-
Notifications
You must be signed in to change notification settings - Fork 225
Description
Describe the bug
When attempting to load Qwen3-32B with a hetero config, the model_server fails to do so.
To Reproduce
Steps to reproduce the behavior:
- Launch ovms with models in directory converted from export_model.py
- fail.
Expected behavior
OVMS should load the model into VRAM.
Logs
[2025-10-12 04:26:45.371][367240][modelmanager][debug][modelmanager.cpp:490] Mediapipe graph:Qwen/Qwen3-32B was not loaded so far.
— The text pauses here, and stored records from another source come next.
Each row of numbers stands for one object and depends on some of the facts below. Use the named rows to name the rest.

How the objects are related:
fuvun: points at; ruskani: is of sort; skufle: belongs to class
dubras fuvun [draskor, rustak]
foplumas fuvun [kidi, viplor, muklomun]
kupo fuvun [kulan]
tira fuvun [samene, draskor]
plotuk fuvun [bastopu]
mobrevil fuvun [leflor]
rala fuvun [kloga]
fifim fuvun [rivek]
zumo fuvun [kobri]
gavum fuvun [rala, skiklu, lutror]
nuram fuvun [riflo, gredris, sketaro]
stugru fuvun [degak, sumin, leflor]
sketaro fuvun [noridok, kidi]
flobom fuvun [flalem]
sebratror fuvun [klifi, zurul]
riflo fuvun [drikluk, bastopu]
puflo fuvun [vetrupum]
lutror fuvun [mesul, mupedrak]
nidin fuvun [drogrun]
skeso fuvun [stugru, driflas]
drikluk fuvun [grizal, mobrekli, flobom]
drogrun fuvun [zelam, laplak]
niton fuvun [soste]
tredon fuvun [klidin]
bebeskin fuvun [nedrik]
staston fuvun [rotu]
drurum fuvun [stapa, bebeskin]
mobrekli fuvun [poga, veduse, skiklu, laplak]
gisko fuvun [britran, flobom]
stunun fuvun [plegri, traber, puflo]
britran fuvun [foplumas]
trefir fuvun [riflo, zutu]
bustek fuvun [noridok]
sumin fuvun [naskil]
soste fuvun [bastopu, tredon]
timan fuvun [trobru]
poga fuvun [vaval, sebratror]
nevel fuvun [plegri, fafiva, paba]
mito fuvun [flumebe, kupo]
degak fuvun [baflu, bebeskin]
skudrok fuvun [klifi, bustek]
bistonun fuvun [skiklu, britran, naskil]
stoflis fuvun [mibim]
plidrol fuvun [zabos, skipe, rustak]
pako fuvun [divok, bastopu]
plegri fuvun [veduse]
rivek fuvun [stapa, toplik]
vaval fuvun [mesul, sebratror]
fafiva fuvun [baflu, skudrok]
lugru fuvun [stugru, rivek]
sasor fuvun [mibim, drurum, toplik]
kledre fuvun [kelatruk, medul, fafiva, muzuma, rustak]
flidrir fuvun [niton, flosta]
zutu fuvun [brapam]
voklo fuvun [bustek]
stamel fuvun [drogrun, paba, kistor, saple, flidrir]
buklal fuvun [drurum]
flosta fuvun [mobrekli, flifodrir]
klifi fuvun [kubur]
muklomun fuvun [skiklu]
pobro fuvun [mibim]
baflu fuvun [poga]
flifodrir fuvun [viplor]
trikon fuvun [skeflun, paba, plero]
flalem fuvun [laplak]
drigrul fuvun [bastokol]
brufi fuvun [foplumas]
susu fuvun [gisko, paba, rustak]
zelam fuvun [flifodrir]
stoklus fuvun [flifodrir]
skipe fuvun [gadre, kidi, skudrok]
leflor fuvun [rustak]
toplik fuvun [skiklu]
fluploben fuvun [drogrun, nedrik]
zurul fuvun [mesul]
lili fuvun [bebeskin]
saple fuvun [vudinu]
traber fuvun [driflas, rustak]
kelatruk fuvun [brufi]
kistor fuvun [noridok, nedrik, zurul]
kulan fuvun [terel]
dranok fuvun [klidin]
saklik fuvun [plidrol, pobro]
veduse fuvun [noridok, skudrok]
kloga fuvun [mesul, klifi, mupedrak]
flidreklu fuvun [klidin, bastokol]
droskasok fuvun [plotuk, stoflis, saple, flalem]
zuval fuvun [plotuk, gredris, buklal]
skiklu fuvun [neren]
rustak fuvun [veduse, drogrun, laplak, flalem]
lovor fuvun [gavum, kifum, veduse]
legrem fuvun [mesul]
plirus fuvun [stoflis, sasor]
grizal fuvun [viplor, skugogul]
skeflun fuvun [gadre, ziplu]
plero fuvun [pezem, kifir]
noridok fuvun [mupedrak, zurul]
bastopu fuvun [noridok]
draskor fuvun [stapa, brapam, flalem]
ninim fuvun [restuk, naskil]
trobru fuvun [puti, bastokol]
stapa fuvun [noridok, saple, flifodrir]
divok fuvun [mibim, muklomun, foplumas]
laplak fuvun [lili, bastopu, foplumas]
brapam fuvun [drogrun]
nisorum fuvun [trefir, flosta, flidrir]
nodri fuvun [getru, traber, flidreklu, foplumas]
vetrupum fuvun [sketaro, laplak]
gradom fuvun [puflo, kloga]
kifum fuvun [sasor]
stiklel fuvun [grizal, zabos]
naskil fuvun [poga, mesul]
loflel fuvun [zumo, neren]
vudinu fuvun [skugogul, lutror]
[dubras, foplumas, puti, ziplu, kupo, tira, plotuk, gavum, nuram, stugru, sebratror, lutror, nidin, gadre, tredon, getru, kloklun, sumin, timan, nevel, mito, degak, flumebe, kobri, klidin, zabos, plegri, vaval, lugru, sasor, terel, neren, stamel, buklal, trikon, drigrul, susu, stoklus, skipe, toplik, saple, kistor, klivo, kulan, mitrem, dranok, saklik, droskasok, skiklu, lovor, grizal, skeflun, trobru, divok, laplak, nisorum, kifum, stiklel, naskil] ruskani 500
[mobrevil, flaklis, mesul, sketaro, riflo, brufek, skeso, drurum, mobrekli, pezem, soste, paba, plidrol, sebrak, zutu, flosta, driflas, flalem, brufi, lili, traber, rustak, plero, noridok, bastopu, medul] ruskani 961
[rala, flobom, viplor, staston, stunun, klifi, kidi, muklomun, kubur, veduse, flidreklu, brileguk] ruskani 480
[fifim, skugogul, puflo, niton, bustek, muzuma, skudrok, kledre, flifodrir, zelam, leflor, napem, kloga, plirus, ninim, stapa, brapam, gradom, vudinu] ruskani 993
[zumo, drogrun, bastokol, gredris, pesko, bistonun, stoflis, fafiva, restuk, kifir, papofom, baflu, flazim, fluploben, samene] ruskani 387
[drikluk, britran, rivek, flidrir, pobro, mibim, kelatruk, rotu, draskor] ruskani 258
[mupedrak, bebeskin, gisko, trefir, poga, punuk, pako, voklo, nedrik, zurul, zuval, legrem, nodri, vetrupum, skekiski, loflel] ruskani 760
skufle 323 <- dubras, foplumas, puti, ziplu, kupo, fifim, zumo, gavum, mesul, sketaro, flobom, skugogul, sebratror, lutror, nidin, brufek, skeso, drikluk, mupedrak, gadre, getru, staston, drurum, gisko, pezem, britran, sumin, timan, poga, nevel, muzuma, degak, bastokol, klidin, skudrok, paba, stoflis, plidrol, rivek, vaval, fafiva, lugru, sasor, kledre, zutu, kifir, neren, stamel, flosta, papofom, klifi, pobro, flifodrir, trikon, flalem, drigrul, zelam, stoklus, nedrik, fluploben, napem, saple, kubur, traber, mitrem, flidreklu, droskasok, skiklu, legrem, plirus, rotu, grizal, noridok, medul, trobru, brapam, nisorum, gradom, stiklel, skekiski, naskil, loflel, brileguk
skufle 257 <- tira, plotuk, mobrevil, rala, viplor, riflo, tredon, bebeskin, stunun, kloklun, bustek, soste, mito, kobri, punuk, pesko, sebrak, restuk, terel, buklal, baflu, toplik, zurul, kelatruk, kistor, zuval, bastopu, draskor, stapa, divok, laplak, nodri, vetrupum, samene
skufle 466 <- flaklis, nuram, stugru, puflo, drogrun, niton, mobrekli, trefir, flumebe, zabos, gredris, bistonun, pako, plegri, flidrir, voklo, kidi, muklomun, driflas, brufi, susu, flazim, skipe, leflor, lili, mibim, klivo, kulan, dranok, saklik, veduse, kloga, rustak, lovor, skeflun, plero, ninim, kifum, vudinu

Named rows:
bastokol: [ -9  -5  -8 -20   7  34  -5  26  -6 -15   2   1   7  -7 -15  -9  -1  -2
  14  -2 -14 -11  -3   4  14  13   3  -5   9 -17]
kifum: [ -8  18  25  -3  -6 -11  17 -27 -13  27  -6  10  -1  16  37  -2  -9   6
 -37 -14 -20 -17   1 -19  -4   5  -6 -15 -26 -18]
poga: [ 19 -43  -4   9   6 -41  32  34  -3 -17   0   2  22 -11 -30  -7 -32  14
  31  11  27  14  20  27 -10 -16  16  16   2 -18]
mobrekli: [ -5  19  49  11  -1 -28  -5   0  -5  21  30 -19   8 -29  20  44 -28   3
 -14   5 -10  11   1  -8 -18  32 -19  19  -8   8]
muklomun: [  6  20  26  13   0 -35  16  -4  -7  23  18   5  10   0  11   3 -44  21
 -43 -16 -17   1  38 -12 -28  25 -13   8 -10   0]
kifir: [ -9  -6  -7 -20   6  33  -6  27  -5 -15   3  -2   7  -6 -14 -10  -1  -1
  15  -2 -15 -10  -1   4  17  13   2  -5   9 -16]
kidi: [ 14  13  26   2  -4  -7   2   7   5  25   7 -20  12  16  16   1 -51  28
 -13 -34 -40   5  34  -6  -8  23 -18   5 -16  10]
draskor: [ -6  12 -11   4  -6   3 -25  -5  15 -30  -3 -41 -14 -58  16  28  44  -1
 -13  18  36  -2 -88 -16  17 -18 -10   9 -22  19]
skiklu: [-19   0 -16 -12   4   8  11  -3 -29  -3  -6  34   1  11 -10 -20  10 -19
 -17   7  -2 -20  16   1   0   6  15 -11  14 -27]
brileguk: [ 10  -1 -15 -11   7   5  -4  28  -9  -4   6   9  11  10 -26 -12 -28   5
  25 -14 -34   1  40  18   1  18   1  10  20   1]
grizal: [-17  -2 -15 -17   5  10   4  -6 -21  -3  -7  30   1  15  -8 -14  13 -17
  -3   0  -8 -16  19  -2   6   4  14 -13  12 -25]
fluploben: [ -6  -8  -8 -25   5  -5  -5  13 -11 -17  11  12   1 -12  -5  11  16 -10
  19   6  -7 -10  -4   2  14   8  10  -2  10 -21]
legrem: [ 15 -48   0  10   5 -39  35  38   1 -18  -6   0  20  -4 -33  -7 -34  13
  31  10  27  18  22  33  -6 -14  13  18   0 -17]
degak: [-12   3 -16 -18   6   1  11  -8 -22  -3 -11  39  -4  13  -4 -13  14 -16
   6   4 -14 -21   7   4   7  -1  14  -8  10 -27]
sebratror: [-26 -17   0 -14  -1  -5  16   0 -11  -8 -23  29  -6  30 -10  -7  17 -25
   2   4  -7  -7  14  16  20   7   8  -4   6 -25]
stoflis: [-16   3 -11 -12  12   9   3  10  -9 -17   6  24   5 -20 -20  -4   4  -3
  -5   9   3 -13   2  -8   1  10   7  -4  13 -25]
pezem: [ -9   9   7  -2  14  30 -19  32  -4  -7  13  -6  13 -24 -29  16 -23  -6
  35   9 -21   7   6  12   1  27  -7  20  26   5]
pesko: [ -3  17 -27   4 -10   9 -21   6  -3 -17 -26 -39   0  -9   0  -7   3   6
 -25 -21 -10  -4 -21   0  20   0 -10  15 -18  31]
laplak: [-17   0 -35  -3 -23 -24 -38 -27 -20  -9 -11 -32   2  20  14   6  30 -19
 -52 -24  13   2  26 -15   9  -3  14  -9  -8  29]

Name these rows:
No name comes twice in this set of rows, the named rows included.
[ 33 -14  25  15   0 -48  27   3  11  17  10 -22  26 -15  17   9 -55  46
   4 -16  12  13  13 -11 -25 -21   1   4 -29 -10]	trefir
[-19  -8  -9 -14   2   1  12   0 -25  -5  -9  31  -3  19  -7 -14  14 -22
  -4   7  -7 -15  13  12   9   7  13  -8   8 -26]	sumin
[ 24 -38  -9   2   9  -3  17  40   7 -14  -3 -16  29  -4 -31 -16 -43  27
  47  -6   9  15  22  20  -3 -20  13   8   2 -11]	mupedrak
[-10  11   6  -5  14  -6 -15  16  -9  -9  19  11   7 -33 -23  32 -10 -13
  33  19 -11   5   4   9  -5  23  -3  24  28  -1]	zutu
[-27  25  -6  12   5 -25 -47 -20  41 -20 -30 -28   9 -15 -22  58  -1   0
   1 -22  -1  33  11 -26   8   1 -18  32   4  48]	bastopu
[-19  12 -33   0 -14 -17 -25 -32  -3  -9 -35 -16   0  22   7   3  23 -10
 -41 -27   2  -1  13 -18  13 -12   5  -2 -13  25]	plotuk
[  7  -3  31 -19 -16 -32 -10  -5 -12  14  33 -25   0 -10  52  31   4   5
 -15 -11 -13  -6  -8 -14   4  16  -3 -10 -24  -8]	drogrun
[ 14  28 -37  14  -7 -12 -20   4  -5  -7 -21 -27   7   5 -14 -14 -27  16
 -20 -34 -27   5  22   9   0   6 -10  29  -4  47]	viplor
[-30 -12 -16 -12   3  15  -9  -5 -21  -8   5  19  11  16 -16 -13  13 -20
 -32  -1  18  -7  47 -17  -6  11  21 -25  19 -22]	foplumas
[ 29 -32 -16   0  10  -1  13  38   1 -11   4 -14  30 -11 -28 -18 -44  30
  46  -6   8  11  21  15  -7 -21  16   5   5 -11]	skekiski

The same objects again, as new rows of numbers:
Named rows:
sebratror: [  0  -7  -2 -10  28  -1  -2  -5 -14   5 -11 -18   8 -10 -21   3   4  16
  10  -5 -14  12  17   7  11  10  16  23  16 -16  -7   3]
nisorum: [  3 -10  -1 -10  20   6   0  -1  -8   8  -4  -9   4   0 -12  -4   4  15
   4   0 -11  13  10   7   7  10  14  15  15 -18  -7   6]
plero: [ -7 -10 -24  24 -13 -15  -2   7   8   4   9  -1  -2  20  -7  -9  -9 -14
   7 -29  10  -4  10   1   8  16   7  13 -18  12 -18  -6]
brufi: [ -4 -18 -24  29 -15 -18  -4   8   9   6   6 -10  -1  29   6  -9  -6  -9
   1 -30 -17  -8  14  -3   7  10   6   6 -32   0 -28  -9]
timan: [  3 -12   1  -9  21   5   0  -1  -8   8  -4  -9   5  -1 -12  -2   4  15
   4  -1 -12  12  10   6   8  10  14  16  15 -18  -8   5]
loflel: [ 15  19  16  11  21   7 -49  -4   4 -11 -11 -26   3  42   9  -9 -10 -24
  -3 -17   0  17   0   6   9   5   8   6 -12  11  -4  14]
poga: [ 11  22  13  10  33  -1 -50  -7  -2 -13 -17 -34   5  32   4  -2 -10 -24
   0 -22   9  19   7   7  12   4   9  12 -17  10  -2  11]
stapa: [ 29  63 -13   5 -14   3 -25   3   7  -6 -21 -19 -15  35   2  -3   5 -25
   5 -16  -7  -2 -18  -6  15 -13   7  -4  35  26   5  -2]
britran: [ -1 -33 -14  -1  41  -3  -7   7   9   0 -18 -15  -8  12  15  -8  -5   8
  -5  -4 -46   7  27   5  11 -10   8   5   1 -19  -4   2]
brapam: [ 22  23   0 -12  22  12 -47  -6  -7  -7 -11 -16 -12  40  11   2  -7 -14
  -8 -25  10  12  -9   4   5 -18   5  14  20  -4   1   9]
kobri: [  6  15  -6  -2 -13 -20  22   4   2   8  -1 -14   0 -23  -5  21  14  -2
  -3   6 -14 -10   0  -5  15  18   3  10  24   8  -2  -1]
paba: [ -2 -24   2 -15  -1  -3  -8   0  19   2   5 -21   6   6   7  -9 -14 -21
  -3 -12  -2  17  20   3  10  20   4  15  -3   7  -5   7]
skugogul: [ 18  16  11 -20   9   9 -43 -10  14  -7 -18 -13  -2  33   3  -3  -4 -31
  -8 -21 -17   6  -9   2  14  -9  -3  15  13   0  -1  11]
samene: [ -5   0   0  17  -5 -17  13  14  15   5   3 -25  -2 -29   2  11   1 -12
  -5  -1  -5  -4  14  -7  21  10  -1  -2   7  29  12   4]
skekiski: [ 12  10  24   3  11   1 -48  -8  14 -11  -5 -23   5  32   9  -3 -11 -34
  -7 -15 -11  13  -1   3  12  11   1  12  -8  16  -4  17]
medul: [ -2 -25   4 -13  -1  -3  -8   0  20   2   4 -21   5   6   7 -10 -14 -21
  -3 -12  -4  17  21   3  10  20   4  15  -5   6  -5   7]
gredris: [-18 -29  -3  31  -3 -15   1   7  13   7  13   5   0 -14 -19   1  -4  -7
   1 -23 -13 -12  11  -1  16   9  -2  15 -11  18  -7   4]
vaval: [ -3  -7  -2 -11  36  -6  -1  -6 -18   4 -16 -22   9 -13 -22   9   5  15
   8  -7  -6  12  20   8  13   9  14  25  10 -19  -7   2]
flumebe: [ -9 -13  -9  11 -13 -18  11  -3   1  10  10  16   2  -9 -27  10   9   2
   4 -15 -18 -18  -2   0  11  17   2  26   5  -3 -21  -1]

Which object is each row?
No name comes twice in this set of rows, the named rows included.
[  6  23  -4  41  -6 -10 -42  -2   3  -8   1  -5  -4  44  -7  -4  -6 -24
   6 -34  -2  -7 -12  -1  10   6   5  11 -17  25 -19   3]	voklo
[  6  18 -20  10 -14 -18  11  14   9   2   0 -31  -5   5  16   3  -4 -15
  -1  -9  20   5  13  -4  11  15   8  -2   3  23   2  -6]	mobrevil
[  3  -7  -1 -10  23   7   1  -1  -7   8  -6  -5   5   0 -15  -7   4  14
   7   1  -3  14   9   9   8  12  16  16  17 -16  -5   6]	degak
[  1   9 -31  11  20 -17  16  16   1  -2 -10 -11 -22  -7  11  13   1   2
  -3   2   1  -3  12  -1  12  -4   7   1  31  15  14  -4]	draskor
[ -6  -2 -20  21  -2 -10  10   2  -6  11   2  17   0   5 -29  -1   9  11
  10 -15  -5 -13  -2   3   9  12  10  17   2  -8 -19  -4]	kifum
[  8  21  -3  42  -8 -11 -43  -2   3  -7   1  -8  -4  47  -1  -4  -5 -22
   3 -34 -15  -8 -11  -2   9   4   5   9 -21  21 -23   2]	pako
[ 22  53   1  28  -4 -11 -30   5   4 -10 -10 -33  -6  28  16   7   0 -29
  -5 -12   7   1  -8  -6  13   6   6  -5  -2  34   2   3]	zuval
[ -7  -9 -25  24 -16 -11  -2   7   9   5   8   1  -3  23  -7 -13  -9 -12
   8 -29  14  -3   9   1   8  16   8  11 -15  12 -18  -6]	lili
[ -6  -5 -19  21  -1 -14   8   1 -14   9  10  13  -3   1 -22  10   8  16
   6 -18  -1 -13  -2   2   5  11   9  23   7  -9 -21  -4]	susu
[  3 -11   0 -10  21   5  -1  -1 -12   8  -1  -9   2  -1  -9   0   2  18
   4  -1  -7  13   9   7   5  10  14  18  20 -17  -7   6]	stamel
[ 28  56 -12   4 -20  -1 -28   1   2  -7 -20 -28 -16  30   2   2   4 -21
   7 -20 -29  -3 -14 -10  16 -14   7   0  39  28  -3  -5]	bustek
[ -1   0 -11  23 -30  -6  -4   1 -11  12  17  -2   2   7 -27  -3   2  10
  17 -29 -12  -6  -3  -4   6  15  14  20   9   8 -29  -4]	veduse
[ -3 -27 -15  -4  43   1  -5   6   6  -2 -15  -7 -11   7   4  -8  -8   7
   0  -3 -23  12  24   8  11  -6  10  11  15  -9   4   5]	drikluk
[ -2  -7  -3 -10  39  -6   0  -5 -16   4 -17 -20   9 -12 -20   9   6  13
   8  -7  -3  12  20   9  12  10  14  24   5 -22  -6   2]	naskil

Triggering load
[2025-10-12 04:26:45.371][367240][modelmanager][debug][mediapipegraphdefinition.cpp:129] Started validation of mediapipe: Qwen/Qwen3-32B
[2025-10-12 04:26:45.371][367240][modelmanager][debug][mediapipe_utils.cpp:84] setting input stream: input packet type: UNKNOWN from: HTTP_REQUEST_PAYLOAD:input
[2025-10-12 04:26:45.371][367240][modelmanager][debug][mediapipe_utils.cpp:84] setting output stream: output packet type: UNKNOWN from: HTTP_RESPONSE_PAYLOAD:output
[2025-10-12 04:26:45.371][367240][serving][info][mediapipegraphdefinition.cpp:421] MediapipeGraphDefinition initializing graph nodes
[2025-10-12 04:26:45.371][367240][modelmanager][info][servable_initializer.cpp:424] Initializing Language Model Continuous Batching servable
[2025-10-12 04:27:41.099][367240][serving][error][servable_initializer.cpp:145] Error during llm node initialization for models_path: /media/models/Qwen/Qwen3-32B/./ exception: Exception from src/inference/src/cpp/core.cpp:109:
Exception from src/inference/src/dev/plugin.cpp:53:
Exception from src/plugins/hetero/src/compiled_model.cpp:36:
Standard exception from compilation library: Exception from src/inference/src/dev/plugin.cpp:53:
Check 'false' failed at src/plugins/intel_gpu/src/plugin/program_builder.cpp:163:
[GPU] ProgramBuilder build failed!
Exception from src/plugins/intel_gpu/src/runtime/ocl/ocl_common.hpp:40:
[GPU] clEnqueueNDRangeKernel, error code: -52 CL_INVALID_KERNEL_ARGS
Configuration
- OVMS version - built from latest.
- 11600KF, 3 x A770's with latest drivers.
Additional context
Add any other context about the problem here.